From somewhere up near Allerton, I tumble down to town
but the pleasure ends near Four Lane Ends as I’m shoved underground.
And what goes on as I flow on
nobody gives a damn
Instead of being a chuckling stream
a sewer’s what I am!

Lyrics from “Bradford Beck,” composed and sung by Eddie Lawler, 2002.

    Bradford grew incredibly during the Industrial Revolution, exploding from a population of just 13,264 in the 1801 census to 104,000 by 1850.  Historically a center for Yorkshire-region wool, it had started to become the national center for woolens and worsteds  in the 18th century as new mechanical processing replaced the hand-spinning techniques that were still guild-protected in the older wool centers to the south. As steam power began to be used around 1800, Bradford and its neighbor Leeds also found themselves to be perfectly positioned “where the coal supply of south Yorkshire [met] the wool supply of north Yorkshire.”  By 1819, Bradford was considered the “centre and principal seat of the stuff  trade in the kingdom.” 

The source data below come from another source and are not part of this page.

Below are the code and all the weights of a small trained network. Each question names an input and a target symbol and asks about switching units off, where a switched-off unit gives its printed mean instead of its output.

import numpy as np


def w(rows, s, z=0):
    codes = np.array(rows[::2]) - 128.0
    scale = np.full(codes.shape[1], s)
    scale[-1] = z or s
    return codes * scale


def f(y):
    return np.maximum(y, 0)


def softmax(a):
    e = np.exp(a - a.max(-1, keepdims=True))
    return e / e.sum(-1, keepdims=True)


def log_softmax(a):
    a = a - a.max(-1, keepdims=True)
    return a - np.log(np.exp(a).sum(-1, keepdims=True))


def net(x, mask):
    ids = ['αβγεζσφψ'.index(c) for c in x.split()]
    T = len(ids)
    res = E[ids] + P[:T]
    r = res
    for j in range(3):
        rows = slice(2 * j, 2 * j + 2)
        q, k, v = (r @ M[0][rows].T for M in (Q, K, V))
        z = softmax(np.where(np.tri(T) > 0, q @ k.T / 2**0.5, -1e9)) @ v
        o = O[0][rows]
        res = res + np.where(mask[j], z, o[:, -1]) @ o[:, :-1]
    y = f(res @ A[0][:, :-1].T + A[0][:, -1])
    res = res + np.where(mask[3:19], y, B[0][:, -1]) @ B[0][:, :-1]
    return log_softmax(res[-1] @ U[:, :-1].T + U[:, -1])


Q, K, V, O, A, B = {}, {}, {}, {}, {}, {}
E = w([
[127,185,114,47,136,110],'α',
[173,176,89,84,159,97],'β',
[232,162,84,54,104,104],'γ',
[66,192,145,8,147,141],'ε',
[84,188,98,81,224,75],'ζ',
[188,85,5,197,144,21],'σ',
[90,134,149,55,3,123],'φ',
[119,251,189,175,186,185],'ψ',
],0.0067)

    The wool trade continued to centralize around Bradford and Leeds throughout the 19th century, each specializing in certain types of production—Bradford’s specialty was made clear by its nickname “Worstedopolis.” As the processing centers for most of Britain’s wool, it would be hard to overstate the importance of these two cities to the economy of the Empire.  “Only light and frivolous persons,” one historian wrote sternly, “will consider wool as too slight a basis for the foundation stone of the empire on which the sun never sets.”  Wool had long been the country’s chief export, and poetic descriptions from prior centuries had called it “the flower and strength and revenue and blood of England” and “eminently the foundation of English riches.”   Wool from the British Isles had been valued on the Continent since Roman days, and since the 14th century the official seat of the Lord Chancellor of England has been the ‘Woolsack,’ quite literally a sack filled with wool as a symbol the nation’s trade and wealth.   Through the rest of the 19th century and into the 20th, Bradford would have a key role in producing that wealth.